Trump is very eager to cut rates to stimulate growth. And I don’t disagree with him. I think inflation has come back essentially to target and that the labor market is showing enough fragility that you could easily get rates down to 3.5% or so and feel okay about how loose policy is. And let’s not forget that housing, despite prices being somewhat robust, has been in the doldrums for years now. Most importantly, with inflation at 2.1% on headline PCE and 2.5% on core, I think the Fed can pretty much declare victory. Sure, it’s not exactly at their 2% target, but it’s below the historical average and close enough to target.

But this isn’t the slam dunk argument that it was a year ago when they cut 50. When the Fed cut 0.5% last September the inflation rate was also 2.1%, but the rate of inflation had been on a one way trend from 7.2% down to 2.1%. There had been almost no signs of a change in the downward trend and so it was pretty clear that a 5%+ rate was too restrictive relative to 2.1% inflation.

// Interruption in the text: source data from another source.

128 stands for zero in the data rows.
Here are some points:
115;131;112;100;137;150;121;141;132;124;140;141;132;120;143;107;127;128;139;119;124
149;146;155;79;137;144;81;139;110;136;152;162;156;156;148;95;137;137;146;85;99
110;122;103;141;139;103;140;119;135;130;133;121;123;103;110;140;119;129;120;141;145
145;115;134;185;120;98;138;104;149;119;100;93;111;129;105;171;110;131;108;175;164
110;126;126;127;144;131;129;138;113;117;137;146;133;111;128;131;124;131;125;114;119
144;120;130;147;146;125;134;113;148;117;108;129;118;120;90;130;109;132;110;148;171
120;95;123;151;128;120;140;128;133;112;107;123;116;91;141;150;112;139;115;149;140
127;136;126;126;139;131;154;127;137;138;116;129;126;119;103;128;115;135;118;141;138
135;108;142;120;113;149;125;161;135;132;163;151;121;123;131;106;118;126;137;108;105
139;108;133;190;127;81;141;104;144;118;81;88;110;117;95;192;116;123;127;187;157
142;134;158;126;122;118;120;117;131;126;136;139;129;133;118;135;135;131;140;128;130
131;124;140;131;129;132;132;110;135;120;128;107;81;133;124;129;119;137;112;118;135
145;144;128;72;124;157;118;147;133;159;158;150;141;140;156;92;115;122;137;90;110
113;120;130;187;135;99;164;80;150;105;108;100;99;117;95;191;146;138;99;167;161
140;138;141;107;122;133;136;147;125;136;141;174;141;141;139;122;138;125;127;116;93
136;157;114;13;119;184;88;173;100;170;173;183;162;160;187;62;115;139;130;45;95
133;122;127;130;133;130;139;128;140;134;121;141;120;125;130;129;113;115;132;119;136
136;106;108;153;135;125;137;90;131;124;111;118;112;105;124;147;127;143;124;150;147
151;131;121;57;134;157;86;167;113;125;146;183;160;162;163;95;124;134;109;75;106
117;157;118;43;124;146;66;149;100;145;162;151;151;163;169;94;123;131;127;73;96
152;109;126;187;119;93;155;106;159;127;108;91;92;115;112;180;126;119;117;170;152
111;130;124;166;140;128;154;101;146;122;111;107;106;124;122;136;132;115;117;155;142
123;158;123;39;117;149;104;174;85;167;165;194;159;136;163;70;119;132;136;72;87
122;122;119;132;129;132;134;134;137;124;119;117;126;118;137;116;134;113;131;137;123
144;119;127;91;131;144;98;152;123;128;150;141;141;124;139;103;101;132;134;96;120
Here are 24 more points, each followed by its number:
125;156;101;43;134;170;93;168;109;148;160;188;183;170;143;68;119;143;141;63;118 0
113;140;106;135;131;125;115;144;135;125;124;125;154;131;122;115;130;120;142;125;135 1
121;160;119;75;136;152;129;160;114;147;140;166;155;143;127;85;118;135;120;93;120 2
140;166;136;73;151;127;104;158;96;143;159;195;168;143;137;105;131;134;138;94;91 3
132;161;126;52;146;157;102;159;92;149;174;176;158;159;156;80;121;127;171;55;108 4
124;93;118;255;132;70;185;73;168;77;66;37;91;71;41;200;123;112;115;236;191 5
128;147;133;68;125;163;122;164;116;142;151;180;178;165;166;95;139;116;129;85;82 6
141;138;139;129;126;114;138;128;138;123;113;122;126;128;106;136;123;123;116;137;127 7
128;118;129;161;118;94;141;115;145;118;118;112;101;129;113;170;131;130;112;145;132 8
116;110;124;173;125;130;152;113;136;116;111;99;115;99;117;141;119;114;131;158;151 9
117;100;120;176;134;113;152;108;155;112;86;95;129;111;87;157;119;130;124;167;164 10
131;160;140;69;122;157;83;156;92;131;175;177;172;165;163;75;145;121;136;67;97 11
146;164;133;87;126;132;129;153;106;147;151;186;162;146;151;106;145;135;120;107;101 12
138;124;125;114;118;144;124;137;127;115;152;144;150;143;157;133;157;127;124;112;121 13
136;120;128;162;127;117;151;112;149;125;101;98;101;107;103;140;120;122;134;160;147 14
147;139;135;106;107;131;107;119;125;153;134;126;117;148;150;141;123;136;132;97;111 15
142;175;130;28;128;159;82;177;97;145;191;187;182;188;154;59;143;128;146;41;80 16
140;131;127;157;139;108;128;111;137;113;114;109;115;124;106;160;130;146;119;154;142 17
118;152;120;66;114;146;107;150;119;149;150;147;142;153;160;117;149;129;116;106;102 18
121;89;112;255;140;64;193;73;193;84;47;16;73;58;35;232;112;109;118;255;218 19
126;134;114;93;125;157;114;156;127;134;144;144;140;129;158;87;127;122;141;99;107 20
129;92;127;228;145;97;175;86;165;104;61;63;93;74;70;188;125;124;114;220;167 21
134;160;121;27;118;136;73;172;85;159;196;193;181;175;180;72;153;153;134;26;96 22
136;99;123;209;133;95;182;70;157;105;75;51;72;86;90;201;118;130;112;215;184 23
Which two of these numbered points are nearest to each point below, ignoring the direction in which the first points spread most? Their numbers follow each, nearest first.
124;149;114;51;133;175;92;180;103;151;170;193;175;158;178;49;138;121;141;57;83 > 20 1
145;142;119;72;114;170;76;183;114;142;172;169;154;153;167;72;124;123;135;87;93 > 20 14
111;136;123;131;139;126;134;92;121;115;109;108;88;105;130;140;115;125;135;143;131 > 23 14
155;141;134;74;115;148;90;138;113;148;152;150;135;168;161;111;116;135;141;82;114 > 15 17
126;129;115;128;141;146;141;127;139;124;144;147;125;111;139;116;141;118;148;120;120 > 20 9
129;132;151;139;132;129;165;135;131;135;123;140;123;130;130;134;149;104;121;146;107 > 6 12
144;135;131;110;131;137;126;120;131;137;128;109;126;131;127;114;118;130;143;112;136 > 14 23
136;125;110;80;125;151;114;143;125;147;133;142;129;131;142;102;113;135;123;102;135 > 23 14
144;139;126;182;130;97;168;112;140;129;103;116;107;105;95;180;150;123;122;196;138 > 12 3
126;143;122;98;132;154;134;151;134;140;128;164;148;137;122;91;126;126;119;111;132 > 2 10
133;97;134;230;138;84;183;74;149;105;84;51;87;90;72;185;126;123;129;219;185 > 14 9
128;165;138;79;130;138;94;159;115;144;163;159;163;173;136;90;140;131;151;70;103 > 16 11
130;151;110;81;115;142;113;154;123;118;166;162;146;160;142;94;152;134;115;92;98 > 16 8
143;166;143;53;131;162;84;169;93;136;176;190;165;169;174;55;139;136;149;45;86 > 11 16
127;127;148;138;126;128;124;136;115;111;135;124;125;128;126;117;134;116;119;131;123 > 11 7
128;130;135;180;109;112;149;88;145;118;119;74;86;119;116;170;151;112;113;168;135 > 18 8
125;126;124;124;133;118;129;140;123;116;134;126;148;121;126;111;123;113;128;138;118 > 5 20
143;144;138;108;116;129;113;137;116;132;165;154;129;159;141;125;135;127;128;100;99 > 8 11
119;121;118;150;135;108;129;110;134;123;122;127;129;134;119;151;155;151;108;129;131 > 22 17
122;126;129;96;132;128;118;112;109;144;129;131;132;126;142;115;128;147;136;103;133 > 23 17
147;99;135;218;123;95;157;72;175;99;76;71;94;108;91;191;139;137;110;188;166 > 17 7
123;122;133;174;111;105;144;98;146;113;88;79;98;116;120;181;141;120;116;168;138 > 18 8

And so they cut 1% over the course of the next few quarters and now the Fed Funds Rate is 4.1%. But the problem now is that inflation expectations and inflation itself have been mostly sideways for the last few quarters. And it had been trending from 2.1% to 2.6% over the 5 month period since September. So the worry was that their cutting was sparking a little inflation. And then of course we got the big tariff scare. And although the Fed said it wasn’t likely to cause sustained inflation I can see why they would sit on their hands just to be sure. After all, 4.1% is restrictive, but it’s not nearly as restrictive as 5.1%.

The bottom line is, I am not especially worried about inflation at present. And I generally agree with the White House that the Fed should be cutting further. But I can also understand the Fed’s position that it’s okay to wait and see. After all, it’s not like the economy is cratering or anything. There’s no need to be overly zealous in either direction. So I can see both sides of the argument here even though I lean towards a moderate pace of further cuts.

Well, that’s all I got for now. I’ve written about a billion words in the last few months and I am tired so excuse me if I stop here. I’ll be in better form shortly. Until then, thanks for reading and stay disciplined.